The algorithm is simpler than people think
Every platform rewards roughly the same thing: content that holds attention and makes people respond. That's it. If people watch to the end, rewatch, comment, and share — you get pushed to more people. So your entire job breaks into three skills: write hooks that stop the scroll, structure videos that hold attention, and read your analytics to do more of what works. Master these three and growth is just a matter of reps.
Skill 1: Hooks (the most important sentence you'll write)
The first 1-2 seconds decide whether a video lives or dies. If they scroll, nothing else mattered. A hook does one of these jobs:
- Call out the exact viewer: "If you're skinny-fat and stuck, watch this."
- Make a bold/specific claim: "I fixed my jawline in 90 days without surgery — here's the truth."
- Open a curiosity gap: "The one thing that finally got me lean wasn't training."

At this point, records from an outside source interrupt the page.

Each row of a before or after table is a point. One or more steps were done to the points. Then noise was added and the rows were shuffled. The steps act on columns, c1 being the first. Write out the steps. A step turns or swaps two columns, mirrors them in a line or flattens them onto one, adds a multiple of one to another, or multiplies or shifts one. Angles are multiples of 10 degrees, from the lower column toward the higher: turns from -170 to 170, lines from 10 to 170 but not 90. Use the fewest steps. Two steps may share a column if one is a turn and the other turns, adds or multiplies; they go together, in the order done. Otherwise the lowest column goes first.
In the rows, 128 means zero.

Before, 10 rows:
[[ 87 152]
 [ 86 136]
 [150  65]
 [135  95]
 [144  89]
 [172 105]
 [140  72]
 [ 68 153]
 [ 92 149]
 [ 62 134]]
After, 10 rows:
[[ 66 195]
 [135  91]
 [141  63]
 [143  78]
 [ 86 181]
 [ 62 181]
 [ 92 172]
 [ 85 165]
 [172  75]
 [151  49]]
Steps: add -0.7 times c1 to c2

Before (11 x 6):
[[133  85 211 132  63 166]
 [ 63 143 163 152  74 152]
 [116 190 117  92 170  90]
 [159  92 101 162 187  84]
 [ 64 193 204  57  85 124]
 [118  86 136 171  79  54]
 [130 156 115  85 170  64]
 [147 166 191 161  91  61]
 [116 141  90  90  65  95]
 [109  72 128 125 153 147]
 [174 164  95 172 152 109]]
After:
[[133 124 207  55  50  66]
 [163 200 117  92  94 114]
 [ 89  51 213 133 129 133]
 [107 125 128 122 189 112]
 [204  66 134 171 140 118]
 [107  89 159 153  88  66]
 [172 160 102 164 187 162]
 [196 184 118  81 122 127]
 [160  78  87  90  84 115]
 [190 116 188 163  82 147]
 [144 165 100 174 111 171]]
Steps: turn c1 and c6 by 90 degrees; turn c2 and c5 by -60 degrees

Before (13 x 9):
[[138 143  76  32 110 190 106 186 207]
 [ 94 129 164  94  97  91  73 163 110]
 [100 103 153 106 128  84 184  88 154]
 [146  92  80 121  93 139  97 173 101]
 [ 86  68 203 128 147 106 117 119 166]
 [134 119 120 116 103 176  17 113 106]
 [147 168 142 133 119 234 172 176 209]
 [125 162 108 146 120 197 113 177 153]
 [191  73 158 150  93 114  99  96  86]
 [155 216 103 119 115 158 169 138 197]
 [ 85 151 126 160  78 107  66 109 172]
 [119 119 137 126  66 190 160 149  94]
 [141  95 115  82 157 149 153 138 101]]
After (13 x 9):
[[230 149 125 158  74 103  64 105 122]
 [158 165 107 146 123 200 114 178 108]
 [  9  75 154 151  92 112  98 103 122]
 [ 97 116 120 112 104 175  15 113 143]
 [ 99 120 140 121  60 189 160 153 156]
 [191 103 152 105 127  84 188  87 124]
 [165 220 106 120 115 154 172 135  63]
 [188 170 141 133 124 232 173 174  53]
 [219  71 203 126 145 107 115 118 127]
 [197 147  75  30 110 190 107 189  58]
 [ 80  86  79 118  94 143 101 179 140]
 [148 125 165  92  99  89  75 159 167]
 [ 78  96 116  93 160 149 151 140 143]]
Steps: turn c1 and c9 by -140 degrees; multiply c1 by 1.6

Before, 14 rows:
[[ 93  99 115 107 143  82 160 135  93  57 123 112 104 148]
 [ 71 129 147 160 158  85  76 113 149  89 118  89 133 148]
 [143 110  82 144 113  88 136 158 188 117 141 134 110 118]
 [110 125 220 133 152 110 154 120 129 110 122 249 170  15]
 [133 125 111 168 160  95 150  53 113 192 110 169 123 146]
 [ 65 141  94  10 146 135 157 118 207  73 109 120 152  52]
 [143 116 111 141 157  84 151 155 153 170 103  94 141 159]
 [ 59  94 146 150 160 184 107 123 169 158 130  99 124  42]
 [113 184 102 143 146 129 149 118 103  88 166  98 118 122]
 [ 81 111 104 134 137  94  61 120  90  72 102 127 190 166]
 [205 146 123 117 145 100 147  90 116  52 194 102 121   9]
 [105 104 132 166 118 141 156 129 156  84  84 103 124 163]
 [111 123 130  60  77  85 103 141 109  63  98  89 105 147]
 [105 142 122 168 158  96  75 138  98  77  81 100 114  87]]
After, 14 rows:
[[159  99 113  57 130  82 160 135  92 106 119 149 104 147]
 [153 110 115  71 124  94  61 120  90 134  88 168 190 167]
 [ 32 125 125 111 172 110 154 120 130 132 119 204 171  13]
 [111 145 112  53 134  98 145  92 116 117 234  47 121   8]
 [116 110 131 116 104  87 136 160 188 144 149 118 111 118]
 [ 91 126  96 193 138  95 150  53 113 168 100 145 125 146]
 [160 185 108  88 128 128 148 117 103 143 189 126 116 122]
 [160 104 136  84 125 142 156 128 156 165  58 134 124 163]
 [188  94 104 157 152 184 107 123 170 150 130 175 124  42]
 [191 129 106  88 150  84  76 113 149 160 112 157 133 150]
 [168 140 107  73 123 136 156 118 205   9  97 178 152  54]
 [172 123 173  62 105  84 103 142 110  60  80 123 106 147]
 [163 143 103  78 142  97  74 138  98 168  52 135 114  87]
 [149 117  99 170 137  83 151 155 153 139  89  99 141 159]]
Steps: mirror c1 and c12 in the line at 120 degrees; multiply c3 by 0.4; turn c3 and c5 by 60 degrees; swap c4 and c10; multiply c11 by 1.6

- Lead with the visual proof: show the before first, talk second.
- Promise a fast payoff: "Three skincare steps that cleared my face in a month."

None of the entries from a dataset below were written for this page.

Rows are points. Each copy is the shape, with its points in the same order, turned, moved and blurred by noise. Is it also mirrored, or only turned?

Shape (8 x 2)
[[ 3.9  5.9]
 [ 0.2  5.0]
 [ 0.4  0.5]
 [-5.4 -3.7]
 [ 0.7  5.8]
 [-5.5  3.2]
 [-4.5  3.3]
 [ 1.7 -4.5]]
Copy 1 (8 x 2)
[[ 4.1 -4.7]
 [ 3.8 -1.2]
 [-0.2  0.5]
 [-1.9  6.8]
 [ 4.4 -2.0]
 [ 4.5  4.7]
 [ 4.4  3.7]
 [-5.1  0.7]]
Copy 1 is: only turned
Copy 2 (8 x 2)
[[ 7.1  4.9]
 [ 3.3  6.3]
 [ 1.2  2.3]
 [-5.7  1.0]
 [ 3.6  6.8]
 [-2.2  7.8]
 [-1.6  6.1]
 [ 0.5 -3.7]]
Copy 2 is: only turned
Copy 3 (8 x 2)
[[-5.0 -6.1]
 [-5.3 -2.2]
 [-1.0 -1.2]
 [ 1.2  5.7]
 [-6.1 -3.0]
 [-5.1  3.6]
 [-5.2  2.6]
 [ 4.1 -1.1]]
Copy 3 is: mirrored

Shape (9 x 4)
[[-2.2  3.6 -1.0 -5.1]
 [-0.8 -4.5 -2.4  5.0]
 [ 2.1 -2.3  5.9  3.3]
 [ 3.9 -5.0 -3.7 -6.5]
 [ 0.7 -4.9  6.8 -4.4]
 [ 2.1  2.7 -2.8 -5.4]
 [ 1.4 -2.7 -0.1  2.3]
 [ 6.7 -2.1  6.1  6.0]
 [ 0.3  5.5  2.3 -5.9]]
Copy 1 (9 x 4)
[[ 0.8 -3.3  2.0 -4.2]
 [-4.1  5.0 -0.2  4.4]
 [-0.1 -2.0 -3.7  7.6]
 [-1.5 -2.3  9.6  3.4]
 [-3.1 -8.0  0.5  6.0]
 [ 3.1 -2.1  5.2 -1.8]
 [-1.1  1.7  0.2  4.8]
 [ 3.2  0.2 -3.8 11.2]
 [ 4.2 -6.1  0.8 -2.8]]
Copy 1 is: mirrored
Copy 2 (9 x 4)
[[-1.2 -4.6  2.5  3.8]
 [-0.7  3.1  0.6 -7.4]
 [ 1.8  8.5  1.9 -0.7]
 [ 1.9 -0.1 -7.7  0.3]
 [ 7.7  4.2  0.0  2.3]
 [-2.9 -2.1 -2.5  4.6]
 [ 0.2  2.9 -0.2 -2.7]
 [-0.6 12.3  1.5 -1.7]
 [-0.9 -0.4  2.5  6.8]]
Copy 2 is: mirrored
Copy 3 (9 x 4)
[[ 5.7  2.5 -2.4 -1.0]
 [-3.4 -4.5 -2.5  4.3]
 [-5.4 -1.2  4.4 -1.4]
 [ 6.8 -8.0 -0.3 -1.8]
 [-1.4 -2.5  0.5 -7.9]
 [ 7.4 -0.3  0.3 -0.3]
 [-2.1 -4.0  0.3  1.2]
 [-6.0 -3.1  8.3 -0.2]
 [ 5.4  4.3  1.0 -3.1]]
Copy 3 is: only turned

Shape (11 x 6)
[[-1.8  3.5  2.6  8.4  4.5  5.1]
 [ 1.2 -4.7 -2.7  2.3 -3.9 -2.8]
 [ 1.6 -1.1  0.5  0.1 -3.9  0.8]
 [-0.4  2.1 -5.2  3.7 -2.2 -2.2]
 [-3.5  5.6  3.7  2.6  0.3 -3.5]
 [-3.6 -5.1 -6.7 -3.1  1.5 -1.4]
 [ 1.9  6.8  3.7 -3.9  3.3  5.1]
 [-3.0 -6.3  4.6 -1.3 -4.4 -5.3]
 [ 2.9  4.2 -1.8  3.8 -2.9 -5.4]
 [ 8.9  4.8  3.1  3.7 -2.5 -4.9]
 [ 5.5 -5.4 -6.2  7.4  0.7 -0.7]]
Copy 1 (11 x 6)
[[ 5.7 -7.4 -4.5  6.1 -0.6 -1.4]
 [ 2.9  1.1  4.6 -1.3  1.1  5.0]
 [ 2.3 -2.1  1.5 -3.4 -1.8  1.1]
 [ 0.4  0.8 -0.3  2.3 -4.6  3.9]
 [ 0.7 -1.4  1.6  5.1 -3.9 -4.6]
 [-5.7  3.3  0.7 -2.2  3.4  3.3]
 [ 2.7 -2.8 -7.3 -2.7 -5.2 -7.6]
 [-1.4 -0.5  9.3 -3.1  3.4 -3.8]
 [ 5.1  2.2  3.5  1.6 -6.0  1.1]
 [10.6  2.3  3.6 -1.5 -7.0 -1.2]
 [ 6.8  2.2 -0.1  0.4  3.2  7.8]]
Copy 1 is: mirrored
Copy 2 (11 x 6)
[[ -1.3   3.1   4.9   0.7   6.7  -7.6]
 [  5.4   3.3  -3.6   3.9  -1.9   1.2]
 [  1.7   3.2   1.4   1.3  -2.3   1.9]
 [  0.7   3.7  -0.8   6.7   3.5   2.1]
 [ -0.6   6.5   3.3  -1.8   6.4   3.1]
 [ -1.3   1.0 -10.1   1.4  -0.3   0.7]
 [ -6.3  -2.3   6.2  -3.0   2.0   2.2]
 [  6.2   8.4  -3.4  -4.5  -2.4   2.6]
 [  4.2   3.9   1.8   5.2   5.0   5.8]
 [  8.1   0.3   7.0   2.1   4.2   5.9]
 [  8.0  -1.7  -2.5   7.7   1.8  -3.3]]
Copy 2 is: only turned

Shape (14 x 8)
[[ -2.6  -2.9   5.2  -2.5   7.2   2.3   1.9   1.1]
 [  0.3  -0.1   2.4   0.5  -6.4   0.1  -3.1   3.0]
 [  2.8   4.8   0.3  -5.9   2.9  -2.3  -1.8   3.8]
 [ -3.3  -8.6   0.8  -1.8   2.3  -0.5   3.2   1.1]
 [ -4.7  -7.4   3.2  -6.0   3.6   0.6   2.1   1.6]
 [ -5.4  -3.3   5.4   0.2   2.1   2.5   3.5   5.6]
 [ -3.4  -3.7   3.6   1.4   3.6  -4.9   1.8   2.9]
 [ -2.4   6.1  -0.6 -10.3   1.2  -8.8  -0.6  -2.0]
 [  8.1  -2.6   2.6   3.5  -3.0  -4.0  -1.4  -2.1]
 [  2.1  -6.1  -1.8   6.0  -5.0   1.2  -2.0   2.2]
 [ -0.1   5.5  -3.7  -4.6   4.2  -5.6  -4.7  -1.4]
 [  7.5  -7.9   0.8   6.4  -5.5   0.6   1.6  -2.6]
 [  2.6   0.6  -2.2   3.5  -4.5   0.2   3.7  -1.0]
 [ -3.9   6.5   1.3  -6.9   3.4  -4.6  -4.3  -5.3]]
Copy 1 (14 x 8)
[[-2.3 -3.1  2.8  2.0 -4.8 -4.0 -3.5  1.2]
 [-0.3  0.4  2.9 -3.5  0.4  7.3  2.1  2.7]
 [ 0.6  7.7  6.9 -2.0 -0.6  0.0 -6.3  2.3]
 [ 0.5 -3.3 -1.2  4.1 -5.5  1.7 -0.7 -3.8]
 [-1.5 -3.0  4.2  1.8 -7.9 -1.0 -1.4 -3.7]
 [-5.7 -4.8  2.6  4.0 -3.4  2.2 -2.4  0.5]
 [ 2.7 -4.3  2.9  3.1 -1.4  2.0 -5.5 -0.6]
 [ 7.9  6.3 13.6  0.4 -1.0 -1.3 -2.1 -1.4]
 [ 8.2  2.0 -2.7 -2.3 -3.8  5.1 -1.9  6.4]
 [ 1.5  0.4 -7.1 -1.3 -1.0  6.6  0.9  0.5]
 [ 6.6  6.0  7.2 -3.0  3.2 -3.4 -3.6 -1.8]
 [ 5.2 -0.1 -8.8  0.8 -4.5  6.0  2.6  4.9]
 [ 2.9  5.0 -1.9  2.8  0.4  4.9  2.9  3.9]
 [ 5.8  2.2 11.4 -3.0  2.5 -5.8 -0.7  0.0]]
Copy 1 is: only turned
Copy 2 (14 x 8)
[[-4.0  7.9  5.0 -3.7  1.8  2.5 -1.2  2.0]
 [ 1.4 -0.9  0.4 -0.6 -1.4  1.0  7.9  1.1]
 [ 1.7  7.0  5.3  3.5  1.3 -1.9  2.9 -5.0]
 [-5.3  5.7  3.5 -1.7 -3.5 -1.2  0.9  7.6]
 [-6.0  6.8  6.8 -4.2 -0.9 -2.3  1.2  4.8]
 [-4.6  8.9  0.1 -4.5  0.8  1.6  4.3  3.2]
 [-4.1  7.9  2.3  1.4 -4.2  4.5  2.1  3.5]
 [-5.1  3.9  9.5  6.2 -4.1 -3.8  1.3 -9.2]
 [ 2.7 -3.2  1.6  6.2 -0.3  5.0  1.3  4.8]
 [ 3.6 -1.5 -2.9 -1.7 -3.8  0.2  3.5  6.2]
 [ 2.6  4.5  6.3  4.3 -4.6 -1.4 -1.3 -7.0]
 [ 1.2 -4.9 -2.6  3.2  0.6  2.3  1.9 10.4]
 [-0.3 -1.3 -5.4  2.8 -0.9 -0.8  1.1  0.0]
 [-2.7  2.2  9.2  0.7 -3.9  0.0 -1.7 -9.9]]
Copy 2 is: only turned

Rules: be specific (numbers and timeframes beat vague claims), never bury the lead, and never start with "hey guys." Write 5 hook options per video and pick the strongest — hooks are where you should spend the most thinking time.
Skill 2: Retention (keep them watching)
- Front-load value. Deliver the goods in the first sentence; tease the rest. People give you about 3 seconds to prove the video is worth it.

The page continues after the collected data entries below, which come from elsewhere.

Every row gives one point. A path goes straight from each point to the next, and from the last back to the first. The post is the endless flat space through its rows: a point in 2 columns, a line in 3, a plane in 4, and so on, so that a path can go around it. Count how often the path circles the post. Going back the other way cancels.

Post (1 x 2):
[[-0.11 -0.02]]
Path (17 x 2):
[[ 0.54 -0.07]
 [ 0.06 -0.43]
 [-0.28 -0.21]
 [-0.77 -0.39]
 [-0.07 -0.60]
 [ 0.33 -0.13]
 [ 0.24 -0.01]
 [ 0.17 -0.47]
 [-0.29 -0.88]
 [-0.65 -0.41]
 [ 0.06 -0.54]
 [ 0.25 -0.12]
 [ 0.47  0.52]
 [-0.12  0.84]
 [-0.31  0.06]
 [-0.12  0.36]
 [ 0.18  0.50]]
Times around: 0

Post (7 x 8):
[[ 0.13 -0.14 -0.15  0.23  0.33 -0.44  0.41 -0.20]
 [-0.30  0.14  0.28  0.48  0.22  0.22 -0.52  0.11]
 [-0.32 -0.16 -0.09 -0.37  0.38 -0.09  0.14 -0.08]
 [ 0.13 -0.75 -0.60  0.71 -0.74 -0.45  0.56  0.53]
 [-0.14  0.74  0.16  0.37  0.05 -0.06 -0.41  0.63]
 [ 0.05 -0.21  0.35 -0.26  0.23 -0.15  1.12 -0.29]
 [-0.11  0.11  0.26  0.30 -0.60 -0.14 -0.50 -0.30]]
Path (19 x 8):
[[ 0.04 -0.13  0.47  0.09  0.08  0.26  0.57  0.63]
 [ 0.23  0.35 -0.08 -0.06  0.01  0.14 -0.12  0.28]
 [ 0.17  0.16  0.10  0.90 -0.54  0.22  0.23  0.39]
 [-0.18 -0.03 -0.29  0.17 -0.07  0.45 -0.20 -0.19]
 [-0.26  0.59  0.27  0.61 -0.12 -0.07  0.67 -0.06]
 [-0.32  0.25 -0.14  0.07  0.04 -0.89  0.39  0.14]
 [-0.10 -0.24 -0.46 -0.12  0.28 -0.62  0.15  0.20]
 [ 0.23  0.15  0.16  0.14  0.08 -0.26 -0.42  0.38]
 [ 0.15  0.38  0.75  0.36  0.48 -0.30  1.13  0.51]
 [-0.34 -0.68 -0.27  0.26 -0.22 -0.48  0.67  0.14]
 [ 0.06  0.29  0.08  0.07  0.43 -0.39  0.14  0.57]
 [ 0.25 -0.26  0.17 -0.27 -0.30 -0.29 -0.64 -0.54]
 [ 0.11  0.32  0.79 -0.49 -0.59  0.77  0.04 -0.11]
 [-0.19 -0.43  0.14  0.20 -0.78 -0.02  0.19 -0.64]
 [-1.33 -0.28 -0.30 -0.17 -0.04  0.33 -0.81  0.48]
 [-0.48 -0.57  0.27  0.66 -0.04 -0.46 -0.09  0.47]
 [-0.16  0.00  0.41 -0.46 -0.08 -0.13  0.34  0.18]
 [ 0.12  0.49  0.46  0.71  0.05 -0.44  0.03  0.31]
 [ 0.10 -0.19 -0.38  0.32 -0.54 -0.75  0.20  0.79]]
Times around: 2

- Cut every dead moment. Tighten edits, kill pauses, no rambling intros. Pace is retention.
- Open a loop, close it at the end. "And the last one is the one nobody does — stick around." Gives them a reason to finish.
- Make the end satisfying. A strong payoff drives rewatches, and rewatch rate is gold to the algorithm.
Skill 3: Analytics (do more of what works)
Don't guess — read the data. Check these weekly:
| Metric | What it tells you | What to do |
|---|---|---|
| Watch time / avg % watched | Was your hook + pacing good? | Low early drop-off = fix your hook. Low overall = tighten edits |
| Saves & shares | Did it provide real value? | High saves = make more of that topic; it's your winner |
| Comments | Did it spark response? | Reply to all of them early; replies boost reach |
| Follows-per-view | Did it convert watchers to fans? | High = make more of that exact content |
| Reach vs followers | Are you getting found by new people? | Mostly-followers reach = your hooks aren't traveling |
Find your top 3 videos every month and ask: what did they have in common? Then make more of that. Most accounts grow by ruthlessly doubling down on their few winners, not by constant novelty.
The consistency multiplier
None of this works without volume. The algorithm needs reps to learn what your audience wants, and you need reps to get good. The accounts that win post consistently for long enough to find their winners. Consistency isn't a virtue here — it's the mechanism.
Field assignment
For your next video, write 5 different hooks and pick the best. After it's been up 48 hours, open your analytics and find your single best-performing post so far. Identify why it worked, and plan your next video to repeat that.